Government admits it does not know how well benefit cap is working

http://www.theguardian.com/society/2013/oct/23/effect-benefit-cap-work-pensions-welfare-official-figures

Work and pensions minister condemns report that found cap not working but is unable to offer official figures

A Conservative minister has admitted that the government does not know how many people the benefit cap is forcing into work, after a new study said the flagship welfare policy was not helping the unemployed or saving money.

Mike Penning, a work and pensions minister, condemned the Chartered Institute of Housing (CIH) report as “fundamentally flawed”, after it estimated that only 10% of those hit by the cap in one London borough, Haringey, had secured jobs or increased their working hours.

However, he could not give a government figure for the number of people affected who were working more as a result.

“We don’t know what the percentage is,” he said. “We know 16,500 have gone into work as this was phased in and we gave Jobcentre Plus the funding to do that.

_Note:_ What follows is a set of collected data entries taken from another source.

Below are the code and all the weights of a small trained network. Each question names an input and a class and asks about switching units off, where a switched-off unit gives its printed mean instead of its output.

import numpy as np


def w(rows, s, z=0):
    codes = np.array(rows[::2]) - 128.0
    scale = np.full(codes.shape[1], s)
    scale[-1] = z or s
    return codes * scale


def f(y):
    return y / 2 * (1 + np.tanh(0.7978845608 * (y + 0.044715 * y**3)))


def log_softmax(a):
    a = a - a.max(-1, keepdims=True)
    return a - np.log(np.exp(a).sum(-1, keepdims=True))


def net(x, mask):
    res = np.array(x, float).reshape(1, 4) / 4 @ E
    y = f(res @ A[0][:, :-1].T + A[0][:, -1])
    res = res + np.where(mask, y, B[0][:, -1]) @ B[0][:, :-1]
    return log_softmax(res[-1] @ U[:, :-1].T + U[:, -1])


A, B = {}, {}
E = w([
[80,179,162,66,248,154,76],'x0',
[186,208,185,107,92,139,206],'x1',
[115,123,73,88,115,60,242],'x2',
[109,79,103,145,126,224,202],'x3',
],0.011)
A[0] = w([
[139,122,156,125,96,138,135,89],'n1',
[121,153,114,118,89,22,120,21],'n2',
[149,117,147,145,127,105,49,163],'n3',
[87,148,115,156,124,55,103,230],'n4',
[135,140,127,154,124,120,97,129],'n5',
[144,93,112,138,75,82,136,74],'n6',
[87,189,145,99,207,104,156,203],'n7',
[165,144,119,108,140,34,120,238],'n8',
[152,97,151,132,78,185,145,195],'n9',
[111,82,102,121,146,4,76,101],'n10',
[151,217,159,130,107,67,111,138],'n11',
[130,105,150,138,167,123,57,111],'n12',
[132,96,108,116,118,179,129,100],'n13',
[81,80,112,149,134,143,135,132],'n14',
[155,158,165,132,100,176,154,191],'n15',
[68,61,77,133,154,182,159,213],'n16',
[137,138,117,122,87,129,141,47],'n17',
[106,101,134,156,132,69,81,222],'n18',
[137,83,117,91,143,149,137,67],'n19',
[192,171,150,155,86,174,126,97],'n20',
[132,113,110,131,89,83,163,172],'n21',
[137,125,114,141,148,138,178,2],'n22',
],0.013,0.0023)
B[0] = w([
[126,155,124,117,105,131,140,152],'n1',
[157,78,188,174,182,203,145,218],'n2',
[95,181,69,69,114,63,132,219],'n3',
[143,112,143,70,162,177,123,203],'n4',
[129,132,107,93,101,109,116,157],'n5',
[109,135,103,153,107,45,149,209],'n6',
[143,93,123,21,185,142,88,224],'n7',
[103,54,166,158,194,177,134,225],'n8',
[118,158,131,170,87,86,135,214],'n9',
[146,164,155,8,165,211,102,246],'n10',
[126,39,126,133,185,96,125,228],'n11',
[148,133,90,85,59,83,165,214],'n12',
[121,125,155,154,164,104,154,167],'n13',
[130,124,107,133,133,57,129,178],'n14',
[115,152,126,121,120,226,114,204],'n15',
[146,46,174,214,161,92,138,234],'n16',
[130,146,111,154,112,128,127,157],'n17',
[136,161,105,30,152,140,103,208],'n18',
[133,121,149,151,117,107,112,144],'n19',
[119,197,116,135,80,166,151,213],'n20',
[106,130,121,186,106,73,91,211],'n21',
[139,163,125,125,99,130,86,155],'n22',
],0.014,0.011)
U = w([
[128,81,210,217,131,141,201,130],'0',
[137,9,121,45,236,36,91,231],'1',
[145,239,99,2,119,233,117,94],'2',
[91,159,69,163,51,20,165,2],'3',
],0.0069,0.002)

Each question gives the input, the list of numbers given to net, and the class t.
The units are the neurons (one row each of A and B). Each row of codes is followed by its name. A weight is (code - 128) times the scale printed after its matrix; where a second scale follows, it is the last column's (A, B and U).
mask holds one flag per neuron, in row order. A switched-off neuron (its flag False) gives its mean, the last column of its row in B, instead of its output. The means were averaged over made-up inputs and are rounded, as every weight is.
A unit's drop is (log p(t) with every unit on - log p(t) with that unit switched off) / (log p(t) with every unit on - log p(t) with every unit switched off).
The circuit of an input: a set's keep is (log p(t) with only the set's units on - log p(t) with every unit switched off) / (log p(t) with every unit on - log p(t) with every unit switched off). Starting from the 12 units with the biggest drops (on a tie, the unit counted first), units are removed one at a time, each time the one whose removal leaves the highest keep (on an exact tie, the one counted first), for as long as the keep stays at least 0.8.
circuit, biggest first: the units of the circuit, biggest drop first
top k neurons: the k neurons with the biggest drops, biggest first
drop when u is switched off: that unit's drop, to one decimal
input [-6,5,8,-1], class 0: circuit, biggest first -> n2
input [-2,-7,3,8], class 0: circuit, biggest first -> n16, n7
input [-5,-2,-1,4], class 3: top 2 neurons -> n2, n8
input [-3,-2,8,3], class 0: top 4 neurons -> n16, n3, n12, n18
input [-6,-3,8,2], class 0: top 2 neurons -> n2, n16
input [-5,6,7,0], class 0: top 4 neurons -> n2, n3, n8, n12
input [-4,-7,7,7], class 0: top 3 neurons -> n16, n3, n12
input [3,-1,-5,-1], class 2: top 2 neurons -> n16, n11
input [-3,-5,-1,-8], class 2: top 3 neurons -> n10, n16, n18
input [0,-1,0,3], class 0: top 2 neurons -> n7, n3
input [-2,4,-2,3], class 2: top 2 neurons -> n16, n15
input [-3,2,-7,5], class 0: top 2 neurons -> n10, n18
input [-3,-4,-7,8], class 0: drop when n16 is switched off -> 0.4
input [-8,-6,-6,-7], class 2: circuit, biggest first -> n10
input [6,-3,-5,-2], class 2: drop when n16 is switched off -> 0.1
input [-2,2,1,0], class 3: drop when n8 is switched off -> 0.2
input [-4,0,1,0], class 3: drop when n14 is switched off -> 0.0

“In Haringey, we knew there would be issues in the London councils, so we gave them £56m extra, so we’re not surprised we’re doing that. And for the 10% of people that have gone into work, we’re thrilled for them. And we’re also thrilled for hardworking people because this is fair.”

The CIH report looked at early results in Haringey in north London. It found only a handful of the 747 households affected by the cap had secured a job or increased working hours since the cap was introduced six months ago, despite intensive and personalised support from councils and local jobcentres.

Although the policy was shaving £60,000 a week from the benefits bill locally, this amounted to only 1% of the council’s total weekly benefit expenditure. Haringey has spent £55,000 a week on short-term discretionary grants to help claimants affected by the cap to meet rent shortfalls, and thousands more on providing extra welfare and employment advice.

The few capped claimants who had so far moved into employment were already “close to the labour market” and were likely to have got a job anyway, or were already working part-time and had increased their hours, according to Haringey jobcentre officials and charity job advisers interviewed by the CIH.